4.2 Introducing regular expressions

Regular expressions are special phrases that we construct to help find and match patterns in a large body of text or sets of strings. They exist in almost all programming languages and are a useful tool when interacting with computers in all sorts of ways:

  • Finding files on a system with a particular pattern in their filename.
  • Parsing a log file which contains thousands of lines, hunting down the reason for a server repeatedly crashing.
  • Generating features and statistics from bodies of text e.g. how many times does the word “potato” appear in each of the works of Shakespeare. Another example; pulling out hashtags from tweets.
  • Parse a web-page, storing all references to other websites.
  • Automating the finding and replacing text.

You will be starting with an expression as simple as this:

\d

which is one way of saying “any character that matches a digit from 0 to 9”. And moving to something a bit more complicated, such as:

(\(\d{5}\)|\d{5})[ -.]?\d{5,6}

which matches a 10 or 11 digit, UK telephone number, with or without parentheses around the area code, and with or without a hyphen, dot (period) or space to separate the numbers.

This chapter will give you an idea of the simpler ways to match patterns in text using:

  • Literal text
  • Digits
  • Letters
  • Characters of any kind

We will start by using the website RegExr to help you build and understand regular expressions: http://www.regexr.com/

Open fake_phone_numbers.txt, a file in the folder on Moodle. Copy and paste its contents into the “Text” area on RegExr.

4.2.1 Matching literal text

The most obvious feature of regular expressions is matching strings with one or more literal characters, called literal text or just literals. The way to match literal text is with normal, literal characters. This is similar to the way you might try to find a phrase in a word document or when submitting a keyword to a search engine. When you search for a string of text, character for character, you are searching with literal text.

If you want to match the Lancaster area code, 01524, for example, which is a number sequence (string of digits), just type 01524 in the “Expression” box at the top of RegExr, and then all the matching area codes will be highlighted in the Text.
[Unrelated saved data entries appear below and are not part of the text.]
Below are the code and all the weights of a small trained network. Each question names an input and a class and asks about switching units off, where a switched-off unit gives its printed mean instead of its output.

import numpy as np


def w(rows, s, z=0):
    codes = np.array(rows[::2]) - 128.0
    scale = np.full(codes.shape[1], s)
    scale[-1] = z or s
    return codes * scale


def f(y):
    return np.maximum(y, 0)


def log_softmax(a):
    a = a - a.max(-1, keepdims=True)
    return a - np.log(np.exp(a).sum(-1, keepdims=True))


def net(x, mask):
    res = np.array(x, float).reshape(1, 6) / 4 @ E
    y = f(res @ A[0][:, :-1].T + A[0][:, -1])
    res = res + np.where(mask, y, B[0][:, -1]) @ B[0][:, :-1]
    return log_softmax(res[-1] @ U[:, :-1].T + U[:, -1])


A, B = {}, {}
E = w([
[134,117,135,130,95,131,137,101,161,146,139,113],'x0',
[244,85,136,174,174,30,137,78,56,182,107,47],'x1',
[132,158,101,99,124,138,154,157,109,152,89,122],'x2',
[157,206,176,56,177,128,254,36,168,91,228,157],'x3',
[136,85,48,8,127,213,70,18,55,124,173,104],'x4',
[115,50,233,57,110,166,180,225,59,52,161,82],'x5',
],0.011)
A[0] = w([
[163,184,146,79,210,139,206,103,137,130,172,172,17],'neuron 1',
[97,152,111,101,113,56,128,100,143,110,159,107,46],'neuron 2',
[105,191,72,173,145,97,84,62,139,171,122,186,65],'neuron 3',
[220,102,162,140,195,51,134,100,80,167,111,48,122],'neuron 4',
[101,74,111,159,58,139,36,170,96,179,93,120,64],'neuron 5',
[119,101,94,81,116,154,46,107,117,122,114,76,138],'neuron 6',
[118,174,178,126,143,78,170,175,185,92,63,151,162],'neuron 7',
[126,105,149,171,132,107,136,189,174,153,96,130,130],'neuron 8',
[167,151,119,113,117,102,189,83,141,89,195,147,53],'neuron 9',
[111,70,182,109,87,150,190,180,84,93,160,73,66],'neuron 10',
[144,172,89,156,156,96,102,100,165,196,125,204,64],'neuron 11',
[129,181,213,180,120,83,158,147,154,132,81,149,163],'neuron 12',
[156,108,101,54,143,208,89,53,71,140,133,149,160],'neuron 13',
[9,171,139,110,73,223,106,151,181,93,130,240,119],'neuron 14',
[104,64,193,95,116,95,170,157,86,87,127,110,86],'neuron 15',
[177,173,163,102,91,115,168,95,118,110,165,182,2],'neuron 16',
],0.011,0.0027)
B[0] = w([
[100,103,117,89,183,62,78,147,228,171,78,144,225],'neuron 1',
[156,121,100,122,150,97,99,152,144,108,136,136,152],'neuron 2',
[171,167,77,73,90,151,115,170,85,95,166,165,209],'neuron 3',
[175,163,202,203,139,233,113,128,145,133,48,88,228],'neuron 4',
[77,79,131,135,151,61,108,206,205,160,96,181,198],'neuron 5',
[80,96,136,130,173,116,167,92,129,113,183,127,181],'neuron 6',
[119,150,122,129,147,121,165,96,125,120,152,102,202],'neuron 7',
[59,133,122,111,183,78,162,94,93,96,169,83,181],'neuron 8',
[108,132,109,133,174,115,132,164,137,160,105,135,204],'neuron 9',
[161,168,77,82,59,126,71,164,110,87,153,179,203],'neuron 10',
[168,187,73,112,88,128,118,145,91,91,126,159,201],'neuron 11',
[103,101,151,139,148,87,246,106,98,57,185,117,204],'neuron 12',
[105,112,151,118,129,91,216,30,102,100,184,80,222],'neuron 13',
[168,147,190,205,127,215,114,110,133,157,73,82,250],'neuron 14',
[148,158,118,90,65,121,132,136,101,98,114,189,190],'neuron 15',
[126,118,114,174,175,122,129,195,122,157,152,167,187],'neuron 16',
],0.012,0.024)
U = w([
[61,116,131,111,173,76,233,52,68,62,229,20,253],'0',
[196,167,196,210,111,245,108,126,122,142,32,16,103],'1',
[203,189,33,53,2,120,98,159,60,68,163,206,102],'2',
[51,77,99,107,219,26,87,200,188,192,93,146,33],'3',
],0.009,0.0021)

Each question gives the input, the list of numbers given to net, and the class t.
The units are the neurons (one row each of A and B). Each row of codes is followed by its name. A weight is (code - 128) times the scale printed after its matrix; where a second scale follows, it is the last column's (A, B and U).
mask holds one flag per neuron, in row order. A switched-off neuron (its flag False) gives its mean, the last column of its row in B, instead of its output. The means were averaged over made-up inputs and are rounded, as every weight is.
A unit's drop is (log p(t) with every unit on - log p(t) with that unit switched off) / (log p(t) with every unit on - log p(t) with every unit switched off).
The circuit of an input: a set's keep is (log p(t) with only the set's units on - log p(t) with every unit switched off) / (log p(t) with every unit on - log p(t) with every unit switched off). Starting from the 12 units with the biggest drops (on a tie, the unit counted first), units are removed one at a time, each time the one whose removal leaves the highest keep (on an exact tie, the one counted first), for as long as the keep stays at least 0.8.
units of the circuit, in order: the units of the circuit, biggest drop first
most important unit: the unit with the biggest drop
top k neurons: the k neurons with the biggest drops, biggest first
drop of u: that unit's drop, to one decimal
input [8,1,-1,-5,-6,6], class 0: most important unit -> neuron 8
input [0,-8,-7,-2,7,3], class 1: top 4 neurons -> (neuron 14; neuron 12; neuron 8; neuron 7)
input [5,-4,0,-6,7,8], class 2: top 4 neurons -> (neuron 10; neuron 15; neuron 12; neuron 8)
input [-4,-8,-8,-4,4,8], class 1: top 2 neurons -> (neuron 14; neuron 3)
input [0,-1,-5,-3,-8,8], class 0: top 4 neurons -> (neuron 8; neuron 12; neuron 7; neuron 3)
input [-8,-2,5,6,0,-7], class 2: top 3 neurons -> (neuron 3; neuron 11; neuron 5)
input [5,3,-3,5,2,5], class 2: top 4 neurons -> (neuron 10; neuron 15; neuron 5; neuron 14)
input [6,8,-5,1,7,0], class 1: top 4 neurons -> (neuron 4; neuron 12; neuron 8; neuron 7)
input [1,-6,-4,-2,-6,1], class 0: top 4 neurons -> (neuron 4; neuron 12; neuron 8; neuron 7)
input [-3,7,-8,-8,2,8], class 2: top 2 neurons -> (neuron 10; neuron 15)
input [7,6,8,4,-1,-5], class 1: top 2 neurons -> (neuron 4; neuron 10)
input [8,-7,-7,7,4,-3], class 1: top 2 neurons -> (neuron 14; neuron 5)
input [6,1,-8,-2,6,-7], class 2: top 3 neurons -> (neuron 3; neuron 11; neuron 12)
input [-3,-1,0,5,-4,-3], class 3: units of the circuit, in order -> (neuron 1)
input [3,-8,-2,-5,-8,-3], class 0: top 3 neurons -> (neuron 8; neuron 12; neuron 4)
input [8,8,-2,8,-2,-2], class 1: top 2 neurons -> (neuron 4; neuron 5)
input [3,-7,-7,2,5,0], class 1: drop of neuron 14 -> 3.3
input [6,-3,-2,5,-1,-6], class 2: drop of neuron 3 -> 1.3
input [8,4,-1,-1,-2,7], class 2: drop of neuron 10 -> 0.5
input [8,-6,-8,4,1,0], class 1: most important unit -> neuron 14
input [-5,-1,5,-4,3,4], class 2: drop of neuron 12 -> 1.4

If nothing is highlighted, check what you typed.

4.2.2 Matching digits

In the Expression box, replace the literal text, 01524, with:

\d

This matches all the Arabic digits in the Text. Now in place of \d use a character class that matches the same thing. Enter the following range of digits as the Expression:

[0-9]

Though the syntax is different, using \d does the same thing as [0-9]. When we use square-brackets like this we are specifying a character class, you will learn more about character classes later. The character class [0-9] is a range, meaning that it will match the range of digits 0 through 9. You could also match digits 0 through 9 by listing all the digits:

[0123456789]

If you want to match only the binary digits 0 and 1, you would use this character class:

[01]

Try [23] in RegExr and look at the result. With a character class, you can pick the exact digits you want to match. The character shorthand for “all digits” (\d) is shorter and simpler, but it does not have the power or flexibility of the character class. Use character classes when you need to get very specific about what digits you need to match; otherwise, use \d because it is a simpler, more convenient syntax.

4.2.3 Matching non-digits

if you want to match characters that are not digits, use the shorthand:

\D

Try this in RegExr now. An uppercase D, rather than a lowercase, matches non-digit characters. This shorthand is the same as the following character class

[^0-9]

This is a negated class (a negated class says in essence, “do not match these” or “match all but these”), which is the same as:

[^\d]

4.2.4 Matching words and non-words

The fake phone numbers data obviously do not contain any word text. Go to <www.authorama.com>, which contains books that are in the public domain. Examples include, Alice in Wonderland, Flatland, and Frankenstein. Pick one and copy the first page of text into the Text area on RegExr, replacing the fake phone numbers. Now, in the Expression box, swap \D with:

\w

This shorthand will match all word characters. The difference between \D and \w is that \D matches whitespace, punctuation, quotation marks, hyphens, forward slashes, square brackets, and other similar characters, while \w does not, it only matches letters and numbers. In English, \w matches essentially the same thing as the character class:

[a-zA-Z0-9]

To match a non-word character:

\W

This shorthand matches whitespace, punctuation, and other kinds of characters that are not used in words. It is equivalent to the following character class:

[^a-zA-Z0-9]

Character classes allow you more control over what you match, but a lot of the time you do not need to type out all those characters. But sometimes you must explicitly state a character class in order to get precisely what you want. Try both:

[^\w]
[^\W]

Can you see the differences in what text they match? Table 4.1 shows a summary of shorthand character classes.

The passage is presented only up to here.